Порт-Артур. Том 2
Шрифт:
– Водопроводный редут взят, Кумирненский чуть дышит, но и его уже обходят с обоих флангов, – сообщил он.
– А минометы? – спросил Звонарев.
– Два разбила артиллерия, один мы сами взорвали, один попал в лапы японцам.
– Теперь они нас из них же будут обстреливать, – вздохнул Стемпковский.
– Снизу вверх из минометов стрелять трудно, особенно при такой крутизне, как у вас, – успокоил его Гурский.
– Завтра навалятся на нас и на Длинную. Начнется тогда баня! – вздохнул капитан. – Пошевеливайся, ребята, чтобы к рассвету все было кончено! –
Но торопить никого не приходилось. Каждый прекрасно понимал, что все работы нужно закончить ночью, так как днем всякое движение на гребне горы немедленно вызывало артиллерийский обстрел. Оставив Буторина наблюдать за ходом установки, офицеры отправились по окопам. Стемпковский высказывал свои соображения относительно обороны горы:
– Наши слабые места – это фланги, особенно слева. Здесь японцы смогут подойти довольно близко. Сюда и надо поставить миномет, хотя бы в офицерском блиндаже. Он у нас очень прочный, с бетонным перекрытием. В нем есть окно, в которое можно просунуть дуло минного аппарата.
Осмотревшись, лейтенант пришел к заключению, что установить миномет в блиндаже действительно удобно.
– Тут под прикрытием можно работать и днем, – сообразил Звонарев.
Когда части миномета были доставлены в блиндаж, к удивлению Звонарева, во главе солдат и матросов оказался Блохин.
– Ты, я вижу, уже стал инструктором по минометному делу? – спросил его прапорщик.
– Мы, вашбродь, на Утесе поручиком Борейко ко всему приучены: из пушек стрелять, рыбу ловить, огороды разводить, батареи строить. Пошевели мозгой, когда дело делаешь, – и все будет в порядке! – ответил солдат.
Минный аппарат занял половину помещения. Пришлось убрать стол, оставив лишь офицерские походные кровати.
Восток начинал чуть сереть. Стихнувшая было около Кумирненского редута стрельба разгорелась с новой силой. Пулеметная и ружейная трескотня, рев артиллерии сливались в один сплошной гул.
– Японцы пошли в решительную атаку, – заметил лейтенант. – К утру, надо думать, они займут редут, тогда очередь будет и за нами.

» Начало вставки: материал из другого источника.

In the rows, 128 means zero.
Each row of numbers belongs to one of the nodes below and depends on some of the facts about them. Some rows are named. Which node is each other row?

There are 2 kinds of fact about the nodes: golofak, brudrasol.
golofak: sits directly inside; brudrasol: is of sort
(455) golofak (774); (863) golofak (4); (567) golofak (510)
(450) golofak (744); (1012) golofak (763); (979) golofak (428)
(936) golofak (882); (449) golofak (968); (779) golofak (409)
(546) golofak (4); (921) golofak (142); (114) golofak (887)
(282) golofak (469); (988) golofak (763); (125) golofak (774)
(996) golofak (718); (1053) golofak (798); (279) golofak (763)
(561) golofak (739); (615) golofak (924); (924) golofak (15)
(254) golofak (924); (173) golofak (12); (1085) golofak (838)
(507) golofak (728); (602) golofak (769); (1082) golofak (718)
(798) golofak (409); (330) golofak (469); (854) golofak (305)
(476) golofak (728); (12) golofak (15); (882) golofak (15)
(145) golofak (510); (30) golofak (636); (419) golofak (798)
(62) golofak (428); (990) golofak (769); (407) golofak (15)
(213) golofak (744); (774) golofak (15); (425) golofak (838)
(1089) golofak (428); (804) golofak (636); (401) golofak (924)
(1010) golofak (375); (686) golofak (718); (728) golofak (142)
(897) golofak (744); (562) golofak (779); (1072) golofak (1089)
(887) golofak (409); (332) golofak (968); (857) golofak (838)
(588) golofak (887); (895) golofak (416); (388) golofak (779)
(469) golofak (718); (217) golofak (769); (269) golofak (779)
(416) golofak (142); (305) golofak (428); (37) golofak (416)
(763) golofak (838); (972) golofak (838); (1009) golofak (375)
(744) golofak (636); (1057) golofak (779); (769) golofak (428)
(375) golofak (510); (276) golofak (305); (441) golofak (12)
(840) golofak (1089); (275) golofak (636); (555) golofak (428)
(944) golofak (142); (16) golofak (409); (1054) golofak (409)
(869) golofak (798); (781) golofak (555); (811) golofak (744)
(479) golofak (882); (1076) golofak (510); (653) golofak (142)
(384) golofak (882); (144) golofak (332); (112) golofak (305)
(151) golofak (305); (455) brudrasol pura; (567) brudrasol pura
(450) brudrasol skalim; (1012) brudrasol mume; (979) brudrasol pura
(936) brudrasol duzuska; (449) brudrasol klurur; (546) brudrasol klurur
(921) brudrasol duzuska; (114) brudrasol skalim; (282) brudrasol klurur
(988) brudrasol duzuska; (125) brudrasol duzuska; (996) brudrasol pura
(1053) brudrasol duzuska; (279) brudrasol pura; (561) brudrasol duzuska
(615) brudrasol mume; (254) brudrasol klurur; (173) brudrasol pura
(1085) brudrasol klurur; (507) brudrasol klurur; (602) brudrasol klurur
(1082) brudrasol duzuska; (330) brudrasol skalim; (854) brudrasol duzuska
(476) brudrasol skalim; (145) brudrasol klurur; (30) brudrasol klurur
(419) brudrasol pura; (62) brudrasol klurur; (990) brudrasol duzuska
(407) brudrasol pura; (213) brudrasol klurur; (425) brudrasol mume
(804) brudrasol skalim; (401) brudrasol pura; (1010) brudrasol klurur
(686) brudrasol mume; (897) brudrasol duzuska; (562) brudrasol skalim
(1072) brudrasol mume; (857) brudrasol pura; (588) brudrasol pura
(895) brudrasol klurur; (388) brudrasol klurur; (217) brudrasol skalim
(269) brudrasol duzuska; (37) brudrasol mume; (972) brudrasol duzuska
(1009) brudrasol mume; (1057) brudrasol pura; (276) brudrasol mume
(441) brudrasol duzuska; (840) brudrasol skalim; (275) brudrasol pura
(944) brudrasol pura; (16) brudrasol klurur; (1054) brudrasol skalim
(869) brudrasol mume; (781) brudrasol mume; (811) brudrasol mume
(479) brudrasol pura; (1076) brudrasol skalim; (653) brudrasol klurur
(384) brudrasol skalim; (144) brudrasol mume; (112) brudrasol skalim
(151) brudrasol klurur

Some nodes and their rows:
(763): [157  70 183  73 120 108 113 117 100 112 131 201 111 117 125 116 125 144
 141 134  95 139 113 152 116 125 168 153  95 124 145 163 117 138]
(12): [140  83 115  75 105 130 148 143 103 187 119 171  79 163 155 122 126 198
 151 174 141  68 107 155  79 135 119 128  72 147 213 170 163 149]
(419): [133 135 114 150 126 167 101 160 151  95 156 103 181 107 136 128 148 169
 124 138 129 122 161  93 162 125 114 114 168 132 135 127 115 144]
(254): [112 134  99 122 137 108 114 154 119 157 123  93 135 159 149 125 137 143
 111 148 182  81 107 131 146 181  91 101  96 135 132 107 138  98]
(602): [122 152  99 145 127 101 127 138 111 113 125  94 110 133 134 113 132 143
  91 103 177 135  98 162 140 160  99 109 166 155  91  96 116  88]
(330): [ 73 106 102 112 124 135 126 128 176 100 131 101 140 148 142 120 148  82
 142 109 140 139 112 133 115 100 139 108 131 132 113 117  99 103]
(988): [ 93 103 121 162 102 127 127 142 134  99 125 133 145 122 134 123 142 131
 161  85 178 161 138 104 155 155 140 119 108 131  91 139 153  87]
(145): [131 112 118 112 132 103 102 129 121 127 131  91 156 138 132 135 150  97
  93 129 136 114 124 139 159 170 113 117 132 135  90  88 112  92]
(944): [137 127 116 175 121 114 123 157 188 111 124 133 166 139 153 140 104  90
 131 119  81  95  94 101 194 122 145 129 143 137 107 126 109 124]
(151): [137 171 110 157 145  91 129 118 108 127 125  85 110 129 126 140 134 126
  80 109 155 138 113 156 133 148 100 121 158 154  90  87 118 106]
(375): [163  78 167  75 124 105 140 107 103 128 128 181 104 128 129 122 123 141
 138 143  80 132 122 154 102 116 152 165 108 126 156 154 123 150]
(476): [ 65 143 142 154 112 105 108 125 177  95 139 125 142 163 130 147 104  98
 120 122 131 113 119 115 135  98 168 122 106 112 117 110  79  97]
(996): [132 129 115 167 139 145  88 155 153 124 129 115 173 114 153 150 150 127
 121 132  99 115 128 107 151 129 127 112 137 137 101 141 112 133]
(811): [135 170 135 117 187 161 107 126  92 140  98 125 167 101  99  99 115  82
 161 122 148 181 106  97 109 129 131  95 102  66  89 152 129 122]
(936): [101 140 114 173 131 129 135 122 142 182 114  98 134 135 135 176 142 120
 158 123 142 101 167  86 120 155 110 136  66 135 127 131 185 124]
(62): [136 178 120 152 143  95 117 109 109 138 124  76 111 123 130 162 149 119
  73 108 134 137 125 167 127 159 102 124 157 160  78  90 118 116]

Стемпковский в ответ только выругался.
Пользуясь первыми проблесками дня, Гурский и Звонарев обошли гору, побывали в передовом окопе и определили место наиболее вероятного скопления японцев.
– Местами тут такие крутые склоны, что по ним легко можно скатывать старые китайские круглые ядра с дистанционными трубками, – проговорил прапорщик.
– Идея недурна! Только не ядра, а наши гальваноударные мины. Они прекрасно катятся, а подтянув пружину ударника, можно добиться, чтобы они взрывались лишь при сильном ударе, например, при падении. Завтра же попробую что-нибудь придумать в этом направлении.
Буторин доложил об окончании установки минометов. Проверив работу, офицеры нашли все в порядке.
– Теперь можно и на отдых. Я с матросами к себе на «Баян», а вы куда? – справился лейтенант.
– Останусь здесь до вечера, а там будет видно, что дальше делать.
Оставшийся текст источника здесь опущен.